Cloud was now obscuring the sun as the southerlies on the western side of the anticyclone took hold. A “chocolate-box” day was being slowly turned into a more atmospheric one of elemental black and white, bringing a small hint of menace.

The top of Knockaffertagh (517m) was under full snow cover, deep in the lee of eroded peat hags, themselves hanging with icicles. A long silent pull followed to the summit ridge, in increasing gloom and windchill – what my friend calls “dead walking”.

Lowering spirits were lifted by the view to the northwest, away along the long fingers of Birreencorragh and into the fastness of the Nephin Beg range. And all the time the peaty flanks of those loneliest and most beautiful of mountains were turning almost black under the darkening sky, all contrasting with the white of the snow.

The summit was above freezing despite a force six or seven southerly wind, and the snow was firm as we came down a long linear drift off the top.

Away in the distance, the Reek (or Croagh Patrick) was doing what it often does, ripping a hole in the northwards-racing clouds and allowing an array of sunbeams do a slow dance around a corner of Clew Bay and its islands.
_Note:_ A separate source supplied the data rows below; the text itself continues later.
Below is a small trained network, with its code and all its weights. Each question gives an input and a target symbol and asks what happens when units are switched off, that is, made to give their printed mean instead of their output.

import numpy as np


def w(rows, s, z=0):
    codes = np.array(rows[::2]) - 128.0
    scale = np.full(codes.shape[1], s)
    scale[-1] = z or s
    return codes * scale


def norm(h):
    return h / np.sqrt((h * h).mean(-1, keepdims=True) + 1e-5)


def f(y):
    return y / 2 * (1 + np.tanh(0.7978845608 * (y + 0.044715 * y**3)))


def softmax(a):
    e = np.exp(a - a.max(-1, keepdims=True))
    return e / e.sum(-1, keepdims=True)


def log_softmax(a):
    a = a - a.max(-1, keepdims=True)
    return a - np.log(np.exp(a).sum(-1, keepdims=True))


def net(x, mask):
    ids = ['Γαβδεζηλπστω'.index(c) for c in x.split()]
    T = len(ids)
    res = E[ids] + P[:T]
    q, k, v = (norm(res) @ M[0].T for M in (Q, K, V))
    z = softmax(np.where(np.tri(T) > 0, q @ k.T / 2**0.5, -1e9)) @ v
    res = res + np.where(mask[0], z, O[0][:, -1]) @ O[0][:, :-1]
    y = f(norm(res) @ A[0][:, :-1].T + A[0][:, -1])
    res = res + np.where(mask[1:17], y, B[0][:, -1]) @ B[0][:, :-1]
    return log_softmax(norm(res)[-1] @ U[:, :-1].T + U[:, -1])


Q, K, V, O, A, B = {}, {}, {}, {}, {}, {}
E = w([
[160,166,51,182,132,100,127,111,78,141,147],'Γ',
[29,210,71,191,165,86,98,214,196,255,165],'α',
[178,121,69,214,137,53,115,103,90,148,185],'β',
[214,154,95,167,73,68,143,186,101,149,129],'δ',
[165,202,142,202,101,51,130,165,36,130,192],'ε',
[122,203,132,202,89,150,191,147,107,112,56],'ζ',
[169,121,151,253,81,149,113,132,135,96,134],'η',
[39,121,87,236,145,131,77,149,244,194,146],'λ',
[135,161,97,63,67,226,116,63,165,141,158],'π',
[201,87,111,196,94,139,162,97,121,114,83],'σ',
[84,153,198,78,116,132,146,73,113,163,184],'τ',
[56,91,174,65,155,100,180,108,182,151,71],'ω',
],0.0064)
P = w([
[130,168,112,118,117,98,2,63,48,170,48],'0',
[142,128,143,139,71,109,96,98,106,193,103],'1',
[139,113,155,153,69,121,134,117,137,188,127],'2',
[146,130,135,180,105,132,169,116,142,153,142],'3',
[143,136,114,177,129,136,172,137,140,121,159],'4',
[136,137,82,177,138,140,167,171,128,99,177],'5',
[131,127,90,154,148,138,151,179,128,81,174],'6',
[128,138,79,122,180,126,141,198,123,55,168],'7',
],0.0077)
Q[0] = w([
[78,124,175,93,30,142,91,65,141,251,143],'H0',
[152,145,129,172,80,143,187,88,124,183,149],'H0',
],0.011)
K[0] = w([
[137,147,142,97,124,107,11,77,77,176,42],'H0',
[151,102,255,120,102,123,168,67,187,185,108],'H0',
],0.0077)
V[0] = w([
[116,45,80,148,138,103,145,160,185,125,3],'H0',
[78,149,172,166,194,8,144,182,102,166,159],'H0',
],0.0057)
O[0] = w([
[97,89,76,139,144,152,126,137,2,165,152,5],'H0',
[182,164,196,136,142,187,94,121,126,210,127,24],'H0',
],0.0086,0.0027)
A[0] = w([
[139,83,150,126,145,178,120,143,43,144,139,1],'N0',
[31,110,168,53,161,129,150,72,106,123,101,86],'N1',
[97,126,122,154,147,133,111,167,96,171,120,91],'N2',
[131,122,117,124,114,74,175,126,74,93,140,90],'N3',
[81,115,163,74,171,172,169,124,135,133,167,239],'N4',
[128,125,166,163,125,178,114,133,118,110,94,85],'N5',
[130,150,112,134,116,115,111,102,152,104,106,109],'N6',
[146,143,135,125,137,98,152,140,132,76,136,83],'N7',
[154,112,119,122,151,156,126,126,87,169,160,96],'N8',
[116,135,142,88,108,216,126,103,105,135,179,55],'N9',
[110,42,124,128,135,105,154,151,43,94,118,13],'N10',
[144,125,120,136,145,109,133,131,70,132,112,136],'N11',
[154,134,155,122,155,143,110,117,143,151,140,94],'N12',
[4,131,140,123,163,123,119,109,133,106,157,91],'N13',
[79,105,115,98,107,94,163,144,151,106,158,158],'N14',
[164,132,149,152,127,103,149,131,108,141,137,62],'N15',
],0.014,0.0047)
B[0] = w([
[95,146,139,53,138,126,68,104,143,156,234,148],'N0',
[175,163,233,255,126,58,177,84,229,207,80,149],'N1',
[154,107,155,131,151,139,182,96,122,91,123,162],'N2',
[104,146,156,156,122,97,109,142,129,158,126,251],'N3',
[96,154,128,183,96,153,137,81,211,99,150,164],'N4',
[105,133,131,95,149,72,116,155,147,152,137,126],'N5',
[118,128,134,132,157,130,162,125,123,163,155,208],'N6',
[110,106,142,122,101,133,133,79,132,166,103,203],'N7',
[98,118,146,126,138,138,132,140,168,130,64,159],'N8',
[160,153,204,187,125,100,155,99,224,155,89,156],'N9',
[210,66,117,185,89,121,192,134,49,165,115,210],'N10',
[117,110,126,105,112,133,154,145,172,112,153,189],'N11',
[109,93,159,144,122,137,105,139,89,117,143,152],'N12',
[219,129,119,116,175,89,160,115,204,131,120,169],'N13',
[120,127,155,114,110,210,96,129,102,97,144,253],'N14',
[110,119,107,86,161,137,111,121,123,89,120,164],'N15',
],0.011,0.0063)
U = w([
[193,168,206,168,103,80,162,76,205,180,103,114],'Γ',
[25,156,173,171,31,193,101,93,123,120,165,147],'α',
[75,95,111,30,134,153,98,161,195,56,176,241],'β',
[146,181,2,99,149,153,136,50,88,134,183,192],'δ',
[147,26,111,171,209,137,27,42,80,91,87,85],'ε',
[123,58,185,58,172,119,166,139,99,219,245,3],'ζ',
[35,118,138,77,157,57,235,172,116,87,46,73],'η',
[112,126,157,138,190,235,95,178,85,199,24,88],'λ',
[207,184,214,119,146,132,36,180,47,103,180,128],'π',
[47,153,56,164,108,21,47,210,173,174,146,101],'σ',
[221,88,78,64,125,131,144,144,135,30,10,207],'τ',
[197,60,135,185,51,118,194,150,17,115,121,90],'ω',
],0.0074,0.0026)

Each question gives the input, a string of symbols that net reads in full, and the target symbol t.
The units are the heads (2 rows each of Q, K, V and O) and the neurons (one row each of A and B). Each row of codes is followed by its name. A weight is (code - 128) times the scale printed after its matrix; where a second scale follows, it is the last column's (O, A, B and U).
mask holds one flag per unit, heads first, then neurons. A switched-off unit (its flag False) gives its mean, the last column of its rows in O or B, instead of its output. The means were averaged over made-up inputs and are rounded, as every weight is.
A unit's drop is (log p(t) with every unit on - log p(t) with that unit switched off) / (log p(t) with every unit on - log p(t) with every unit switched off).
The circuit of an input: a set's keep is (log p(t) with only the set's units on - log p(t) with every unit switched off) / (log p(t) with every unit on - log p(t) with every unit switched off). Starting from the 12 units with the biggest drops (on a tie, the unit counted first), units are removed one at a time, each time the one whose removal leaves the highest keep (on an exact tie, the one counted first), for as long as the keep stays at least 0.8.
circuit, biggest first: the units of the circuit, biggest drop first
most important unit: the unit with the biggest drop
k most important neurons: the k neurons with the biggest drops, biggest first
drop of u: that unit's drop, to one decimal
input Γ τ η α β, target σ: most important unit => N14
input Γ η Γ, target σ: 2 most important neurons => (N10; N14)
input π ω δ Γ ω Γ η, target ζ: circuit, biggest first => (H0; N0)
input Γ Γ τ π π η Γ ε, target σ: 3 most important neurons => (N14; N10; N3)
input π β α Γ Γ α Γ Γ, target λ: 2 most important neurons => (N10; N13)
input Γ Γ Γ, target δ: 4 most important neurons => (N3; N10; N15; N14)
input π α τ π π π λ, target β: 2 most important neurons => (N14; N10)
input Γ δ Γ, target τ: 2 most important neurons => (N3; N15)
input δ π Γ, target α: circuit, biggest first => (H0; N14)
input Γ σ Γ α, target τ: 2 most important neurons => (N13; N2)
input τ τ Γ τ π τ σ σ, target Γ: 2 most important neurons => (N14; N7)
input Γ η Γ π ε, target α: circuit, biggest first => (N14; H0; N7)
input β π π ζ σ λ ω δ, target ζ: 2 most important neurons => (N0; N10)
input Γ Γ π π π, target β: circuit, biggest first => (H0; N10)
input α η α δ Γ Γ π, target Γ: circuit, biggest first => (N9)
input Γ π π π σ λ, target β: 3 most important neurons => (N10; N14; N1)
input σ Γ Γ π σ, target ω: circuit, biggest first => (H0; N10)
input τ π σ σ α λ Γ, target β: 3 most important neurons => (N0; N8; N10)
input η Γ Γ η, target σ: 3 most important neurons => (N5; N14; N10)
input α Γ η ζ Γ Γ, target η: 3 most important neurons => (N14; N10; N8)
input ζ β Γ Γ, target ε: 2 most important neurons => (N15; N12)
input π β Γ α σ, target ω: drop of N2 => 0.0
input β π δ, target α: drop of H0 => 1.0
input η α η δ α ζ, target η: drop of H0 => 0.9
input σ Γ Γ π Γ Γ Γ, target δ: drop of N9 => 0.4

That special winter harmony of snow and ocean stopped us in our tracks as we made the turn south towards our final summit of the loop at 564m.

We picked up the forest track at about 200m elevation and one kilometre southeast of the final summit, following it for about three kilometres to our waiting car – and a celebratory pint in the sheebeen pub beside our base in Rosbeg outside Westport.